先月休載している間、かなりきつい納期の3次元データ作成の仕事に追われていました。その際、作成したデータは片端から、3D出力サービスにガンガンなげて最初の試作をしていたのですが……、頭の中に、ある疑問がふと湧いてきたのです。
3次元データが完成したら、それをSTLに変換し、問題がないかどうかを確認し、必要ならば修正して、3D出力サービスにそのデータをアップロードし、発注するわけですが……、問題はここで流れている3次元データの扱いです。
今回の私のケースもそうですが、言ってみれば、本来であればかなりシークレットのはずの製品の3次元データが、ネットワークを行き交っているわけです。もちろん、このような取引をするには、そもそも相手との信頼関係があることが前提です。またNDAなどの必要な書類を交わしたり、データをパスワード付圧縮するとか、ある特定のやり方でしかデータをやりとりしないとか、人的あるいはシステム的な対策をしていないわけではありません。
しかし実際、大手かそうでないかにかかわらず、ネット上の3D出力サービスに3次元データをアップロードする際は、単に「アップローダーでファイルをアップする」という処理がされるだけであって、セキュリティ的にすごく緩い気がするのです……。個人の趣味で出力をするならともかく、法人用として出力するには、ある意味、非常に危険なことをやっている気がするのですが、どうでしょう?
3D出力サービスで扱われる3次元データは、主にSTLです。
STLの場合、CADの生データとは違い、編集しにくいし、情報量も少ないです。しかし、そのデータを使えば3Dプリンタや切削加工などでモノはできてしまうわけです。それに、あくまで編集しにくいだけであって、編集すること自体は可能なのです。
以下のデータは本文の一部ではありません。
A landscape with many peaks, sampled at points; each row gives a point and its height.
From any point a climber steps to the highest of the 6 points nearest to it. It stops when none of these is higher. Distance is the straight distance between rows; heights are no part of it.
j962: [ 22   4  -7   1   4   0  14  -4 -10 -11 -10  -9  15  17  -2 -12   2   8
   3 -13  -2  -4]  (h 814)
j49: [ 53   8   9 -15  20 -13  28  -6 -13  31 -31 -34  44  36 -30 -16 -13 -12
 -14 -32  21  12]  (h 543)
j104: [ 21 -12  15  11   9   3  18  -4 -11  26  -6 -19  47   8 -14   5  -3  -9
  11   5  15 -11]  (h 428)
j476: [-13 -28  22 -14   4 -11   7 -19  -6  41 -42 -28  68  -3   7   4   0  -7
  21  21  37 -22]  (h 668)
j327: [  0  15   1  -5  -3   3   7  10  -2 -22  11  -2 -35   1  -6 -18   1  -2
 -17 -21 -11  22]  (h 588)
j675: [ 10  22  -6   9  10   6  17  -2   0 -18 -13 -17 -16  24 -14 -24  12 -11
 -19 -30 -21  16]  (h 659)
j507: [-12  12  -7 -10 -15   1 -11  17  -4 -19  16  18 -34 -22   9   3   1   8
   1  -9 -12  17]  (h 528)
j568: [ 59  30 -15   9   6  -8  30   1 -19  10 -31 -40  19  32 -49 -12  -7 -18
 -24 -51   4   6]  (h 638)
j87: [  2  11  -4  -1  -5   1  16  -1   4 -24   2  -8 -21  12  -6 -12   4   8
 -11 -21 -12  22]  (h 654)
j137: [ 28  -7  11  -5  14   2  23   4  -9  35  -8 -18  51  20 -10  -9  -2  -4
   9  -2  14 -10]  (h 550)
j112: [-26 -16  15  10 -10   7  -6 -29  16   2  -3  10  22 -20  15   7  20   6
  20  37   9 -25]  (h 583)
j713: [ 46   1  -4   0  19   0  16   6 -21  22  -4 -27  30  17 -25 -11  -7   3
   3 -27   6  -6]  (h 652)
j475: [-16 -12  10 -11   8   3  -9  -3  17  -8  17  15  -8   1  12  -2   6   2
  18  32   5   2]  (h 682)
j226: [ 27  13 -12   3   7   0  23 -10  -7 -16 -19 -15  20  16  -8 -14  11   2
  -7 -22  -8  -3]  (h 693)
j500: [ 15  -9  -5   3   2   3   9  -4  -5   1   0   3  18   5   6   2   5   6
  10  16  -7 -18]  (h 871)
j941: [ 37   2   0   8  14   1  20  -7  -2  18  -3  -8  46  14  -5  -1   0   3
   3   1  10 -15]  (h 444)
j602: [ -1  22 -13  19   0   6   8  17  -3 -13  14  -7 -48   9 -25  -6  -5 -11
 -26 -31 -15  19]  (h 557)
j322: [  4  -3  -3  -4   8  -2  -1  -2   6 -10   5  12  11   3  13  -7   7   1
   7  14  -2  -4]  (h 868)
j106: [ 11  -4  -7  -7   9  -6  11  -4   1 -22   0   1  -4   8   2 -17   4   2
  -3  -9  -6   8]  (h 867)
j23: [-44 -36  31 -12 -11   7 -29  -3  20  -4  12  29 -14 -32  21  10  -2   0
  18  46   4  -6]  (h 732)
j777: [-22  24 -13   0 -15  -6 -20  13  -4 -20  10   6 -53 -15   5   7 -12   7
 -18 -17 -13  20]  (h 298)
j24: [ -5   7   4  -5   2  -4   7   7 -10 -18  14  -1 -31  -1  -3 -12   0   5
 -11 -15  -3  16]  (h 533)
j564: [  3  23  -9  12  14  11  19  14 -10 -14   6 -17 -35  27 -29 -18  -7 -20
 -36 -28 -17  24]  (h 612)
j261: [ 45  11  -1  -2  10  -5  28   9 -22  22 -21 -28  37  18 -23 -13 -14  -2
  -6 -34  15   6]  (h 817)
j995: [-20   9 -22  -1 -14  10 -20  11  -3 -26  17  19 -51 -26   7  16  -3   7
 -12 -10 -16  11]  (h 524)
j859: [ 19 -19  13  -6  18  -8  18  -7 -19  45 -19 -26  58  25 -11   3  -1  -7
  13  14  25 -10]  (h 606)
j26: [-14  32 -28  18 -17  12 -38   5  13 -21  11   9 -72  -2   3  17  -2  -8
 -31 -27 -37  16]  (h 297)
j591: [-11  41 -35  18 -13  -1 -26  13  -9 -23  15  -3 -68   6  -7  12  -7   0
 -33 -34 -27  19]  (h 394)
j716: [-45 -23  15  -9 -27  17 -34  11  17   5  19  45 -28 -37  26  20 -10  15
  16  41   5  -6]  (h 842)
j519: [-14  27 -29  25   7   7 -37  21  11 -21  28   3 -72  12  -6  24  -5  -8
 -28 -40 -54  29]  (h 274)
j811: [-39 -11   2  -7 -23   3 -34  13   7  -9  34  38 -32 -32  24  20 -12   9
  10  32  -5   1]  (h 782)
j348: [ 49  21 -14  17   4  -2  25  -4 -21  -3 -21 -34   9  26 -26 -17  -1  -5
 -23 -41  -8   0]  (h 660)
j830: [ -7 -26  20 -11  10 -28  14 -33 -14  41 -45 -19  73  -8  -8  -1   0  -2
  24  36  43 -22]  (h 639)
j151: [  4 -10  19   4   6   4  13   1   7  39 -20 -13  54   2  -2   1   3  -4
  20   6  20 -20]  (h 512)
j188: [  5  -7   4   6  -1   2   8 -20  10   2  -1   0  28  -1  11  12  14  -3
   6  27   4 -27]  (h 145)
j815: [-26   5 -11  -9 -25   8 -26  18   3 -20  17  31 -42 -29  22  20 -13  15
   4   5 -11   4]  (h 733)
j154: [  8  -6   2  12   0   0   6 -15   4  19   1   0  35   2   0   7  -1   2
  12  18  15 -23]  (h 42)
j285: [-13  22 -10   7 -12  -4  -6  14   4 -17  11  -3 -41  -9  -8   4   2   6
 -21 -21  -8  22]  (h 391)
j732: [-11   7   0  -7 -14   4  -4  16  -1 -18  21  16 -28 -21  10  -2   1  12
  -4  -3  -5  19]  (h 601)
j692: [ 39  23   1  15   3  -8  21  -9  -2 -17 -24 -26   7  21 -15 -22   6  -6
 -15 -30 -15   9]  (h 669)
j648: [ 12  -5 -10   6  16  -5   9  -9   4  -4  -3   0   8  16   6 -10   7  -5
   0   8  -4  -6]  (h 406)
j812: [-27   9 -25  -1 -32   6 -50   4  11 -21  10  25 -66 -21  14  22  -2  10
  -8 -27 -29   7]  (h 522)
j92: [-12 -16  13  10   1   2   1 -25  19   6   0   4  23  -8  14   6   6  -4
  20  33  10 -23]  (h 436)
j959: [ 22   8 -13   5   6   2  21  -9 -10  -8 -12 -11  15  13  -7 -16   8  -5
   1 -21  -9  -4]  (h 700)
j483: [ 29  21 -12  19   4  -5  19 -14 -11  -8 -21 -28 -13  37 -19 -17   0 -11
 -31 -35 -17  15]  (h 662)
j721: [-35  -2 -16  -7 -28  15 -42   7   8 -23  23  46 -44 -30  31  23  -8  14
  16   0 -22  -4]  (h 747)
j431: [-11  -5   0 -11   6   1   6  12   5 -12  14  17 -19  -8  18 -14   9   9
   2   4  -5   8]  (h 609)
j394: [-15 -21  21  -1  -6  -6  16 -19  -2  35 -16 -15  48 -13  -4   3   2   1
  15  19  27 -18]  (h 827)
j197: [ -4   2  -3  -3   0  -5   9   5  11 -20   7   9  -8   2  11 -17   8  -2
   4  -1  -2   9]  (h 574)
j372: [-21   9 -21  -4 -28   5 -36  10   1 -24  19  30 -49 -21  17  21  -2  11
  -2  -8 -20  16]  (h 658)
j955: [ 50   5  -3  -1  25 -16  31   0 -15  35 -20 -26  38  20 -23  -9  -7  -9
   2 -22  18   3]  (h 651)
j699: [  0  14   0   9   7  -2   9   9   1 -16  -4 -10 -29  11 -12 -25   7 -14
 -24 -25 -17  23]  (h 640)
j267: [-57 -19   8  -5 -26  16 -41   8  13  -8  25  44 -29 -45  20  33 -15  18
  10  44 -11 -12]  (h 731)
j975: [ -6 -29  27 -14  13  -9  11 -19  -3  41 -40 -23  61   0  -4  11   5  -7
  19  19  35 -21]  (h 663)
j416: [-24 -17  23   8  -8   4  -5 -19  17  15  -6   3  47 -32  11   8   9   8
  24  32  20 -28]  (h 514)
j687: [ 32  -6   2 -13  13  -7  23   4 -18  30 -10 -24  46  28 -21  -7  -8  -6
   2 -18  20   3]  (h 643)
j418: [ 38   5  -5  -1  12  -4  21  -2 -17   9 -14 -17  29  15 -17  -9   8  10
  -4 -22   1  -5]  (h 641)
j581: [-25  23 -25  16 -23  -1 -34   4   2 -22  10  15 -65 -16  10  16  -9   0
 -22 -22 -24  17]  (h 865)
j950: [ 47   1   5  -8  31 -17  24  -1 -18  33 -25 -30  47  38 -22 -13 -11 -13
   0 -12  25   8]  (h 587)
j306: [  1  41 -24  19   1  -3  -8  18 -11 -21  15  -5 -58   6 -18   0  -8 -12
 -40 -25 -16  22]  (h 872)
j927: [ 18   5  -7   1   9  -2   5  -3  -2  -2  -3  -2  28  14   7  -2   9  11
   9   6   0 -12]  (h 334)
j447: [-20   0 -15  -9 -11   7 -18  26   0 -10  19  28 -35 -26  11   2   2  10
   1   8   3  19]  (h 711)
j747: [ 54  15  -6   2  20 -14  36   0 -20  25 -27 -34  43  27 -32 -14  -9 -13
 -14 -46  17  12]  (h 596)
j32: [-20 -16  20   0  -3   0 -11 -20  15  -6   1  13  18  -5  24   4   8   2
  21  40  13 -31]  (h 570)
j786: [-26 -18  17 -16  -1   8 -11   9  14  -4  19  16 -17 -16  12   5   1  -2
   7  29  -1  -4]  (h 736)
j863: [ -2 -13   8   3   4  -1   7 -10  11  -4   8   5  15  -1  11   3   6   7
  13  23   3 -15]  (h 327)
j686: [-38 -23  21 -11  -8   2 -14 -11  27  -5   2  19  -1 -15  13   6   9   2
  21  42   4 -16]  (h 681)
j583: [-38 -20  17  -7  -7   4 -26 -10  18 -10  13  22  -6 -17  26   4   4  -2
  17  39   0 -12]  (h 696)
j575: [-39 -30  26 -16  -5   7 -25  -3  14  -3  17  19 -14 -26  17   9   4  -1
  16  43   2  -4]  (h 705)
j998: [ 29 -16   5 -14  30 -18  18  -7 -19  39 -22 -19  47  37 -17  -2  -8  -8
   9   2  27  -1]  (h 591)
j585: [-22 -15   5 -11 -15  10 -23  22   6  -8  29  33 -32 -27  17  16  -4   7
  12  25  -4   3]  (h 769)
j458: [ -8  -8   8 -10   4   0  -5  11   8 -13  13  15  -4  -2  17 -14   2   8
  11  17  -3   5]  (h 813)
j964: [-50 -26  23 -10 -10   4 -34   4  19   3  22  29 -28 -39  21  25  -5   6
  11  45   6  -9]  (h 757)
j229: [  2 -17   5  11   2   9  13  -9  11  14   0  -1  45   2   8   7   7  -8
  13  22  14 -31]  (h 185)

For each start below, name the point where the climber stops.
j92: j500
j285: j716
j32: j500

Call two points neighbours if one is among the 6 nearest of the other. Go from one point of each pair to the other, from neighbour to neighbour, staying as high as possible. Name the lowest point that can't be avoided.
j716 / j581: j372
j261 / j306: j564
j394 / j261: j859
j500 / j716: j786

それなのに、サービス提供側からもユーザー側からも、この状況について危機感を覚えているという話があまり聞こえてこないのです。それはなぜでしょうか。
1つは、まだ致命的な問題や事件が起きていないということもあるのかもしれません。あるいは、自分たちがやりとりしているSTLファイルの価値や位置付けが確立していない、ということもあるのかもしれません。